Start of DATA SECTION

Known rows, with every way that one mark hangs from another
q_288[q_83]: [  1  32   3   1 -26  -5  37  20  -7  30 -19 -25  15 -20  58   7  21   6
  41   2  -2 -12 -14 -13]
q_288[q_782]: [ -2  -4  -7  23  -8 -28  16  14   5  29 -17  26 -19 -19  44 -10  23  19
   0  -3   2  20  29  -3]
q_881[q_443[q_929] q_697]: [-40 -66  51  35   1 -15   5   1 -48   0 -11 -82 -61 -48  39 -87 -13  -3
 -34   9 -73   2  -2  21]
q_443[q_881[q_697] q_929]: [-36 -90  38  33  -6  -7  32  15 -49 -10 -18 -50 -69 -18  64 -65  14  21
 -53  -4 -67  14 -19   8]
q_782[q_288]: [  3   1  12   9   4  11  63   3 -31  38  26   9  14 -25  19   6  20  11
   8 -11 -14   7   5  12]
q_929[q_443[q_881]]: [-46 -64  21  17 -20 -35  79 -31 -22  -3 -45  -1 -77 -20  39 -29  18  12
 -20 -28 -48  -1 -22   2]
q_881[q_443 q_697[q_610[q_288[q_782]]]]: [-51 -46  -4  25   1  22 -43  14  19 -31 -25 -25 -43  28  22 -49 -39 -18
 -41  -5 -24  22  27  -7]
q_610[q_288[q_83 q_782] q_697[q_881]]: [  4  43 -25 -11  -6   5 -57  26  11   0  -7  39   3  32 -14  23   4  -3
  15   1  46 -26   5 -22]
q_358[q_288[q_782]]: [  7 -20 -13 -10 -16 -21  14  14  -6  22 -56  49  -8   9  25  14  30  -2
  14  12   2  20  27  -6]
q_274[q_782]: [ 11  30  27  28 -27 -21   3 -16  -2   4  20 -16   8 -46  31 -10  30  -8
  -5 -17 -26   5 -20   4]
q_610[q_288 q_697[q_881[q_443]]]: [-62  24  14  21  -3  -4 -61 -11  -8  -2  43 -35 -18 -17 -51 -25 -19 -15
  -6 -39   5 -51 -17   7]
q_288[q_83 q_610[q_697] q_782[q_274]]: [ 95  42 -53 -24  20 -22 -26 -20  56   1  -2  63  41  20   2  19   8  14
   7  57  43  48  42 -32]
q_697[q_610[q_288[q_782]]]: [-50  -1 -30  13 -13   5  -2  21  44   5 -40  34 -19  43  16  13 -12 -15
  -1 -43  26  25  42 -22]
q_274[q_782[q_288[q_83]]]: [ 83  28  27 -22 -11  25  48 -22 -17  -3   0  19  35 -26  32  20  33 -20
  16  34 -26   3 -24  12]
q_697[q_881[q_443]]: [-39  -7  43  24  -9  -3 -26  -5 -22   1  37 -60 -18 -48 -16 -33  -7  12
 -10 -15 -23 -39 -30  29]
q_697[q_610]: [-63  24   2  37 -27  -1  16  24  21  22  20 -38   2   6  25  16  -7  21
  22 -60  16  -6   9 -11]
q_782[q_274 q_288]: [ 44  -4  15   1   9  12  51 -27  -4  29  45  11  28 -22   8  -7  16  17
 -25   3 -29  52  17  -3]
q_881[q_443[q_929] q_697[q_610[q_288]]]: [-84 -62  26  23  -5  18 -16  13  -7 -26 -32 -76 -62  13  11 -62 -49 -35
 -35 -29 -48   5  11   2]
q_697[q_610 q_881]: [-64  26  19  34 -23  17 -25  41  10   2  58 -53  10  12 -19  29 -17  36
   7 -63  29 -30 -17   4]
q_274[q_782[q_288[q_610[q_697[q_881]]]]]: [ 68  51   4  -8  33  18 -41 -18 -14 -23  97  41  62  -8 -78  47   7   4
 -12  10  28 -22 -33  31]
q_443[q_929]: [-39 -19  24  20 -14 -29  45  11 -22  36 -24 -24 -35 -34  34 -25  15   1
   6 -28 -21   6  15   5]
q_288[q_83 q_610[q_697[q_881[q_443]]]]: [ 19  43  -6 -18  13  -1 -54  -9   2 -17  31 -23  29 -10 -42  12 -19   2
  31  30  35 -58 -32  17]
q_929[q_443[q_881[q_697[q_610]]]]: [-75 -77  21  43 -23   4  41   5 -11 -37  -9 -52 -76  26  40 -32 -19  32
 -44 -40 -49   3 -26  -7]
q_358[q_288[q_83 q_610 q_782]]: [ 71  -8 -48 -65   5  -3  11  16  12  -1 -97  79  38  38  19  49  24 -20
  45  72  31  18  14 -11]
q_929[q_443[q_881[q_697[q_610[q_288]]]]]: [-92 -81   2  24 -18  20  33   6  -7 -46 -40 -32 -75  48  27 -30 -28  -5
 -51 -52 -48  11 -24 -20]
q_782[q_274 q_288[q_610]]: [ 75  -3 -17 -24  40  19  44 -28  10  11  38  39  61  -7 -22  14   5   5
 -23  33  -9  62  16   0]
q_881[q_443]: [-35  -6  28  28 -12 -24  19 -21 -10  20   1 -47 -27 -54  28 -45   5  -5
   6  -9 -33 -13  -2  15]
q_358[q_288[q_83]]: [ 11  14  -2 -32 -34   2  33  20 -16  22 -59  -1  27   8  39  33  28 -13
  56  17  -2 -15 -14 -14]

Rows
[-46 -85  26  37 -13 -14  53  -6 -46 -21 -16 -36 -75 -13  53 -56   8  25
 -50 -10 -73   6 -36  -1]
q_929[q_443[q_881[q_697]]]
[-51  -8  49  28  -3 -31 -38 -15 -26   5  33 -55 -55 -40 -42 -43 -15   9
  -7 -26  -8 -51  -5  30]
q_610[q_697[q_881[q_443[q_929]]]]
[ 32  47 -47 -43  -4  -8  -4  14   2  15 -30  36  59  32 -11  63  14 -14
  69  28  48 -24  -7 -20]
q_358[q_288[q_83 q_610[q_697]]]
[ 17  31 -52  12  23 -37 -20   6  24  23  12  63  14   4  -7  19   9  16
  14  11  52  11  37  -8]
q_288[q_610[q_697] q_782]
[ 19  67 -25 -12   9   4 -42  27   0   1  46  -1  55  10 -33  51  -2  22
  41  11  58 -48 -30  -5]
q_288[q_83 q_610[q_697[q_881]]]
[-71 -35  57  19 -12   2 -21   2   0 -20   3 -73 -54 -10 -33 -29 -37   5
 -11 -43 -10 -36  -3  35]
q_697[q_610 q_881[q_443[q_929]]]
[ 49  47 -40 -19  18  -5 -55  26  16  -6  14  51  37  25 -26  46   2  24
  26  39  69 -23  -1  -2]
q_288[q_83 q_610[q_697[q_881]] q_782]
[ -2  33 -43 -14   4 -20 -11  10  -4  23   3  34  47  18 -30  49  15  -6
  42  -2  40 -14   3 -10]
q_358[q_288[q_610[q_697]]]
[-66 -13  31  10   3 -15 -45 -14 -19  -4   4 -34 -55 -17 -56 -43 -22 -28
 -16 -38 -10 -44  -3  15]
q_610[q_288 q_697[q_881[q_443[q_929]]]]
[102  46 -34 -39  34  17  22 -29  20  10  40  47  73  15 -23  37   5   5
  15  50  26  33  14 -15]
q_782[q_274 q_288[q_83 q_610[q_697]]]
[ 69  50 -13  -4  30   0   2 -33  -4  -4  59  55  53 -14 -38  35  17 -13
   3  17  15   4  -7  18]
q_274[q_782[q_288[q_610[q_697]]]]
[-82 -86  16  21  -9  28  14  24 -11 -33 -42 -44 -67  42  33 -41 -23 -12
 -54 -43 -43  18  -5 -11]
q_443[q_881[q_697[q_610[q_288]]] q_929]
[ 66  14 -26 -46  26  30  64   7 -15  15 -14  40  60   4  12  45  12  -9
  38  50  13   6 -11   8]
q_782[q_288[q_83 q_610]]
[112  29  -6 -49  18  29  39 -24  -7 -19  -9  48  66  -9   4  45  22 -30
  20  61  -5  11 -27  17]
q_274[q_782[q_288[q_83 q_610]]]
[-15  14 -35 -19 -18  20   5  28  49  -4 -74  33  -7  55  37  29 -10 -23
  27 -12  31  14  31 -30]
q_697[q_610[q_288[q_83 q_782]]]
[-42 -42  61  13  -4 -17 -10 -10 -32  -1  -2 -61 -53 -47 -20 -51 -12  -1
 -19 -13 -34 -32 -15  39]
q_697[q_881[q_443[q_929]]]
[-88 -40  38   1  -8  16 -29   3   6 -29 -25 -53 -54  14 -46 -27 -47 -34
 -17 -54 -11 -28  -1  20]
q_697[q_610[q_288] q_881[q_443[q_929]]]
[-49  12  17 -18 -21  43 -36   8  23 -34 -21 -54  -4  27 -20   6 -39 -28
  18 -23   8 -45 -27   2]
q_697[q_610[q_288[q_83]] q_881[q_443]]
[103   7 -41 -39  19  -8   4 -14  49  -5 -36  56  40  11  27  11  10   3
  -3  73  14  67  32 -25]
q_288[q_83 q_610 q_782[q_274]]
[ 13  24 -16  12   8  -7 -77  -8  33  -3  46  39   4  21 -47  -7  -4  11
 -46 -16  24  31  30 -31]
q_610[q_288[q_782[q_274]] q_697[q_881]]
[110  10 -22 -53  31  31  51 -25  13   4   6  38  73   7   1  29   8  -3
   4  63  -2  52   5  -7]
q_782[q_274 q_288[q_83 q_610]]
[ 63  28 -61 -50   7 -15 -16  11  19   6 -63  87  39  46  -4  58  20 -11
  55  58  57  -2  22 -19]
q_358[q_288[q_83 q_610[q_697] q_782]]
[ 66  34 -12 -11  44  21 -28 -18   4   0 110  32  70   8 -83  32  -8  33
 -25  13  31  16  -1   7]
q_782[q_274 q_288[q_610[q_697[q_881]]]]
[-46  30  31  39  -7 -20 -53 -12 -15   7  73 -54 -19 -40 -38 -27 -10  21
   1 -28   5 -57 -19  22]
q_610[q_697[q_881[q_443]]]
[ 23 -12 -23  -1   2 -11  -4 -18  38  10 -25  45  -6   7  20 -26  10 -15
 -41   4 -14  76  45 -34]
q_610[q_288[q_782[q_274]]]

End of DATA SECTION

WHAT YOU ARE ASKED TO DO:
Working from the records above, write out verbatim only the lines from the line containing "-12 -14 -13]" through the line containing "q_443[q_881[q_697] q_929]: [-36".

TASK RESULT:
  41   2  -2 -12 -14 -13]
q_288[q_782]: [ -2  -4  -7  23  -8 -28  16  14   5  29 -17  26 -19 -19  44 -10  23  19
   0  -3   2  20  29  -3]
q_881[q_443[q_929] q_697]: [-40 -66  51  35   1 -15   5   1 -48   0 -11 -82 -61 -48  39 -87 -13  -3
 -34   9 -73   2  -2  21]
q_443[q_881[q_697] q_929]: [-36 -90  38  33  -6  -7  32  15 -49 -10 -18 -50 -69 -18  64 -65  14  21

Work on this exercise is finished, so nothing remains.